As I remarked this time last year, the annual UN climate change gathering (this year’s is the 28th ‘Conference of the Parties’) doesn’t seem to be an event that gets the auto industry’s big guns out. While the formal COP28 sessions are mainly for politicians and experts with a sector-by-sector look at progress (or not – the so-called ‘stocktake’) and discussion of next steps, there’s a big informal aspect to the event where companies and others can choose to have stands, talk to delegates or the press, make presentations and so on. Some 75,000 attendees will be milling around at the COP28 event in Dubai.
The car companies and major suppliers have a good story to tell don’t they? Well, yes – but let’s put to one side the history of delivering fossil-fuel based products in transportation that have wrought a very heavy cost to the environment in terms of CO2 emissions. That’s very much what the industry would like to consign to the past but is something that can be uncomfortable to be reminded of. It’s still there, though the industry has massively cleaned up its act in terms of both emissions that are harmful to human health today and the greenhouse gas emissions that are potentially catastrophic for future generations.
Moreover, we stand at the brink of a revolutionary energy transition in vehicles that will see zero emission vehicles (battery electric vehicles) gradually replace – alongside more hybrids – pure fossil fuel burning cars and light commercial vehicles. The transition is underway in many mature markets, but there is obviously a long way to go.
While concerns inevitably remain over the full environmental impact of the industry in terms of manufacturing activity as well as vehicles in use, there is progress there, too.

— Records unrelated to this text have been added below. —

Rows are points. To make a cloud, some directions were put in groups of two or more. Within a group, all points are equally far from the middle, so they leave a hole (a ring in 2 directions, a hollow ball in 3). The other directions are filled evenly. Then the cloud was stretched, turned, moved and blurred a little. How many holes are there, and how many directions does each take, smallest first?

Cloud:
[[ 0.04  0.12  0.14]
 [-0.12 -0.18 -0.56]
 [ 0.04 -0.07  0.34]
 [-0.37 -0.16 -0.03]
 [ 0.27  0.24 -0.23]
 [ 0.09 -0.08  0.17]
 [ 0.04 -0.37 -0.11]
 [-0.17 -0.14 -0.48]
 [ 0.27  0.16  0.43]
 [ 0.00  0.23  0.21]
 [ 0.57  0.21 -0.23]
 [-0.27  0.12  0.17]
 [ 0.41 -0.22 -0.16]
 [ 0.58  0.05 -0.09]
 [ 0.11  0.14 -0.55]
 [-0.28 -0.03  0.07]
 [-0.26  0.16 -0.37]
 [ 0.23  0.07  0.27]
 [ 0.05 -0.01 -0.57]
 [-0.35  0.42 -0.08]
 [-0.26 -0.05  0.24]]
Holes: 0

Cloud (22 x 3):
[[ 0.08 -0.37 -0.24]
 [ 0.05 -0.20  0.29]
 [-0.12 -0.14 -0.13]
 [-0.25 -0.11  0.12]
 [ 0.10 -0.41 -0.06]
 [-0.16 -0.42 -0.27]
 [ 0.33 -0.35  0.12]
 [-0.29 -0.51  0.19]
 [-0.24  0.05  0.31]
 [-0.26  0.20  0.01]
 [-0.10  0.30 -0.11]
 [-0.18 -0.33  0.46]
 [ 0.14 -0.24  0.03]
 [-0.05 -0.08  0.63]
 [-0.40 -0.10  0.10]
 [-0.04 -0.17 -0.51]
 [-0.12  0.13 -0.18]
 [-0.09 -0.18  0.36]
 [ 0.02 -0.28 -0.09]
 [-0.11 -0.33  0.67]
 [ 0.21 -0.09  0.46]
 [-0.16 -0.36  0.14]]
Holes: 0

Cloud, 22 rows:
[[ 0.37  0.18  0.25]
 [ 0.11 -0.35  0.30]
 [-0.02 -0.33 -0.09]
 [-0.25 -0.22 -0.42]
 [ 0.29 -0.07 -0.14]
 [-0.29 -0.14 -0.60]
 [-0.11  0.33 -0.36]
 [-0.28  0.26  0.13]
 [ 0.15 -0.29 -0.18]
 [-0.01  0.30 -0.25]
 [-0.07  0.31 -0.33]
 [ 0.42  0.10  0.15]
 [-0.34 -0.20 -0.30]
 [ 0.01 -0.03 -0.44]
 [ 0.11 -0.09  0.55]
 [-0.10 -0.05 -0.55]
 [ 0.13 -0.23 -0.26]
 [ 0.17  0.28  0.26]
 [-0.26  0.17  0.18]
 [ 0.33 -0.32 -0.05]
 [-0.15  0.39 -0.02]
 [ 0.08 -0.30 -0.20]]
Holes: 1 (2)

Cloud (28 x 4):
[[ 0.32 -0.04  0.20 -0.27]
 [-0.22 -0.16 -0.18 -0.40]
 [ 0.33 -0.10 -0.43 -0.16]
 [-0.47 -0.44 -0.09 -0.06]
 [ 0.05 -0.22  0.13 -0.35]
 [-0.13 -0.34 -0.43  0.12]
 [ 0.22  0.34  0.07 -0.12]
 [-0.17 -0.08  0.06  0.31]
 [-0.09 -0.41 -0.05  0.17]
 [-0.52  0.01  0.14  0.21]
 [-0.60  0.12 -0.11  0.28]
 [-0.61  0.10  0.02  0.24]
 [ 0.47 -0.24 -0.06  0.11]
 [-0.18  0.17 -0.29  0.31]
 [-0.40 -0.29  0.18  0.02]
 [-0.28  0.14 -0.25 -0.32]
 [-0.30 -0.17  0.13  0.24]
 [-0.16  0.17 -0.33  0.29]
 [ 0.46 -0.24 -0.33 -0.14]
 [-0.41 -0.18 -0.46  0.16]
 [ 0.05  0.03 -0.50  0.11]
 [ 0.47  0.15  0.13 -0.09]
 [ 0.31 -0.03  0.01  0.24]
 [ 0.36  0.13  0.20 -0.18]
 [ 0.29 -0.33 -0.36  0.03]
 [ 0.37 -0.15  0.00  0.19]
 [ 0.33 -0.31 -0.36  0.00]
 [ 0.14  0.23  0.21 -0.18]]
Holes: 2 (2, 2)

Cloud:
[[ 0.20  0.07 -0.03  0.49]
 [ 0.42 -0.11 -0.26  0.27]
 [ 0.52  0.00 -0.17 -0.26]
 [ 0.12  0.42  0.27 -0.06]
 [ 0.20  0.46  0.22  0.10]
 [-0.16  0.16  0.12 -0.38]
 [-0.10 -0.09 -0.44 -0.12]
 [ 0.41 -0.05 -0.29  0.27]
 [ 0.10  0.03 -0.26 -0.48]
 [ 0.07 -0.08 -0.35 -0.46]
 [ 0.29  0.42  0.25  0.02]
 [ 0.15 -0.43 -0.22 -0.03]
 [ 0.35  0.18  0.32  0.11]
 [ 0.15 -0.08  0.32  0.12]
 [ 0.33  0.42  0.00  0.20]
 [-0.27 -0.30 -0.02 -0.40]
 [ 0.36 -0.09 -0.29  0.29]
 [ 0.43  0.31  0.19  0.31]
 [ 0.23  0.40 -0.08  0.17]
 [ 0.31 -0.19  0.10 -0.11]
 [ 0.16  0.36  0.12  0.38]
 [ 0.03  0.04 -0.42 -0.07]
 [ 0.38  0.38  0.07  0.31]
 [ 0.33 -0.24  0.03  0.01]
 [-0.37 -0.01 -0.05 -0.36]
 [-0.43 -0.13 -0.20 -0.08]
 [-0.02  0.41  0.05  0.05]
 [-0.21  0.21  0.09 -0.32]
 [ 0.45 -0.23 -0.33 -0.05]]
Holes: 1 (4)

Cloud, 55 rows:
[[ 0.56  0.33  0.13 -0.13  0.25 -0.06]
 [-0.43 -0.02  0.17 -0.19  0.35 -0.08]
 [-0.29 -0.27 -0.37  0.07  0.13 -0.15]
 [-0.37 -0.30  0.10  0.21 -0.02  0.06]
 [ 0.39 -0.10  0.21 -0.46 -0.01  0.15]
 [ 0.23  0.27 -0.29 -0.25 -0.39  0.19]
 [ 0.04 -0.01  0.32 -0.24 -0.15  0.30]
 [ 0.21  0.08 -0.55  0.31  0.10  0.06]
 [ 0.10 -0.36 -0.06  0.30  0.46 -0.45]
 [ 0.00 -0.08 -0.25  0.32  0.03  0.08]
 [-0.17 -0.45 -0.22 -0.14  0.20 -0.01]
 [ 0.09  0.40 -0.10  0.07  0.37 -0.15]
 [-0.15  0.42 -0.34  0.22 -0.04  0.01]
 [ 0.03  0.32  0.22  0.03  0.08 -0.33]
 [-0.12  0.51 -0.08 -0.02 -0.05  0.11]
 [-0.10 -0.26 -0.43  0.17 -0.07  0.09]
 [-0.36  0.08 -0.09  0.20  0.13 -0.50]
 [-0.41 -0.02 -0.16 -0.39 -0.56  0.41]
 [-0.38  0.08 -0.31  0.35  0.09 -0.25]
 [-0.01  0.34  0.24 -0.41  0.09 -0.12]
 [-0.27  0.16  0.17 -0.60 -0.21 -0.13]
 [-0.28  0.00 -0.10  0.34 -0.06 -0.20]
 [-0.21  0.04  0.28  0.17  0.48 -0.09]
 [-0.14 -0.14 -0.29 -0.36 -0.35  0.18]
 [ 0.14  0.35  0.14 -0.25  0.15 -0.43]
 [ 0.44  0.27 -0.01 -0.37  0.20  0.09]
 [ 0.20 -0.34 -0.16 -0.24 -0.16  0.14]
 [ 0.23  0.58 -0.28 -0.06 -0.07  0.03]
 [-0.03 -0.23  0.38 -0.42 -0.21  0.01]
 [-0.38  0.09 -0.33  0.00 -0.04  0.18]
 [ 0.65  0.04  0.08  0.03  0.21 -0.15]
 [-0.28 -0.55  0.02 -0.30 -0.19  0.12]
 [-0.25  0.30  0.51 -0.39 -0.14 -0.05]
 [-0.53 -0.11 -0.06  0.28  0.03  0.10]
 [ 0.43  0.37 -0.12 -0.20  0.22  0.10]
 [-0.14 -0.27  0.58 -0.37  0.08 -0.13]
 [-0.03  0.05  0.30 -0.45 -0.38  0.19]
 [ 0.19  0.01 -0.56  0.25  0.24  0.06]
 [ 0.51  0.15 -0.11 -0.28 -0.06  0.18]
 [-0.07  0.09  0.02  0.31  0.11 -0.15]
 [-0.25  0.17  0.30  0.10  0.15 -0.23]
 [ 0.14 -0.10  0.22 -0.50 -0.22  0.21]
 [-0.13  0.06 -0.27 -0.30 -0.27  0.34]
 [-0.34 -0.28  0.18 -0.50 -0.51  0.09]
 [ 0.16  0.45 -0.27  0.32  0.09 -0.15]
 [ 0.03  0.39  0.08 -0.36  0.09  0.04]
 [ 0.22  0.23 -0.33 -0.17  0.28 -0.06]
 [-0.23 -0.28  0.41 -0.45  0.28 -0.17]
 [-0.47 -0.36  0.36 -0.12 -0.19 -0.13]
 [ 0.06  0.45  0.20 -0.37 -0.03 -0.19]
 [-0.09  0.38  0.25 -0.27  0.12 -0.25]
 [-0.04  0.48  0.14 -0.30 -0.16  0.18]
 [-0.59 -0.24  0.22  0.06 -0.09 -0.28]
 [ 0.05  0.13  0.34 -0.55 -0.06 -0.11]
 [ 0.05 -0.03  0.43 -0.03  0.16  0.12]]
Holes: 1 (4)

Cloud:
[[-0.05 -0.55  0.55 -0.09  0.29 -0.50]
 [-0.03  0.27  0.08  0.00 -0.18 -0.16]
 [-0.07 -0.23 -0.12  0.02 -0.10 -0.21]
 [-0.01 -0.40  0.16  0.34  0.24  0.16]
 [-0.12 -0.11  0.24  0.25  0.08  0.35]
 [-0.06  0.30 -0.09 -0.52  0.13  0.40]
 [-0.08 -0.06  0.20 -0.31 -0.47  0.12]
 [ 0.34 -0.12 -0.13  0.05  0.11 -0.26]
 [ 0.10 -0.14 -0.19 -0.05 -0.01 -0.40]
 [ 0.01  0.14 -0.08 -0.30  0.44  0.66]
 [-0.02 -0.34  0.42  0.00  0.18 -0.43]
 [-0.14  0.36 -0.01  0.05  0.29  0.07]
 [ 0.25  0.06 -0.11  0.06  0.46  0.40]
 [-0.52 -0.18  0.33 -0.47 -0.09 -0.23]
 [-0.06 -0.51  0.36 -0.27 -0.08 -0.20]
 [ 0.37 -0.24  0.30 -0.04  0.18 -0.07]
 [ 0.01  0.54  0.03 -0.34  0.10  0.58]
 [ 0.35  0.08 -0.06  0.18 -0.05  0.14]
 [ 0.05 -0.31  0.26  0.18  0.28  0.31]
 [ 0.43 -0.17 -0.03 -0.34 -0.01 -0.40]
 [-0.38 -0.30  0.37 -0.40  0.19 -0.02]
 [ 0.42 -0.21 -0.32 -0.05  0.29 -0.29]
 [-0.01 -0.03 -0.23 -0.70 -0.15  0.02]
 [ 0.21  0.22 -0.18  0.19  0.00  0.20]
 [ 0.16  0.52 -0.08  0.27  0.06  0.09]
 [ 0.01 -0.06  0.40  0.01 -0.06 -0.17]
 [ 0.22  0.41  0.00 -0.42 -0.04  0.10]
 [ 0.19 -0.22  0.30 -0.16  0.22 -0.06]
 [-0.10 -0.53  0.19  0.56  0.44  0.01]
 [ 0.18 -0.34  0.04 -0.53 -0.15 -0.28]
 [ 0.08  0.11  0.12  0.12  0.17  0.30]
 [ 0.18  0.21  0.11 -0.12 -0.24 -0.07]
 [ 0.13 -0.23 -0.04 -0.18  0.21  0.00]
 [-0.07 -0.05  0.33  0.07  0.06  0.51]
 [ 0.12 -0.15 -0.01  0.22 -0.31 -0.03]
 [-0.06 -0.10 -0.01 -0.59  0.20  0.22]
 [ 0.07 -0.32  0.34  0.08  0.33  0.62]
 [ 0.27  0.16 -0.22  0.22 -0.05  0.09]
 [-0.02  0.63  0.01  0.27  0.22 -0.08]
 [ 0.03  0.61  0.14 -0.42  0.04 -0.14]
 [ 0.15 -0.13 -0.01 -0.43 -0.31  0.16]
 [ 0.04 -0.32  0.23 -0.14  0.30 -0.65]
 [-0.10 -0.56  0.08 -0.21  0.12 -0.18]
 [ 0.09 -0.03  0.17 -0.52 -0.35 -0.17]
 [ 0.26  0.31  0.06 -0.06 -0.16  0.19]
 [-0.04 -0.35 -0.12  0.19  0.19  0.27]
 [-0.32  0.51  0.11 -0.41  0.12  0.27]
 [ 0.30  0.04 -0.18 -0.31  0.07 -0.12]
 [-0.44  0.11  0.53 -0.27  0.20 -0.02]]
Holes: 0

All along the automotive value chain, companies are giving much higher priority to sustainability policies and the measures that support them. This is not only born out of a shared sense of what is the right thing to do for the planet, but also the growing realisation that lower energy inputs, renewable energy sources and using sustainable materials wherever possible are also a route to lowering costs. With company profit margins under pressure due to much higher energy and material costs, the business case alone for reviewing processes and realising more sustainable solutions is a highly compelling one.
The industry also has a new focus on its supply chains – something that will be particularly important as supply chains are reconfigured away from ICE powertrains and parts to electric powertrains. Gigafactories to supply batteries are but one element; there are a whole load more suppliers and manufacturing capacity needed for future electric motors, inverters and other major EV components.
This structural change to the auto industry’s make-up is proceeding apace, with major Tier 1 suppliers reorganising operations for ramped up future electric vehicle supply. Mahle, for example, is a company that realises being an efficient specialist and supplier of vital ICE parts such as piston rings is no longer a sound recipe for long-term business health when ICE-fitted cars become a diminishing minority. The decline of diesel share of the new car market in Western Europe (see chart below) in recent years illustrates how quickly the accepted industry status quo and associated business planning assumptions can change. Many suppliers’ operations are now being rebalanced, with some ‘sunset’ units being divested, even if they are currently profitable. We’re going to see more of that structural change over the next five years, with M&A activity likely to increase.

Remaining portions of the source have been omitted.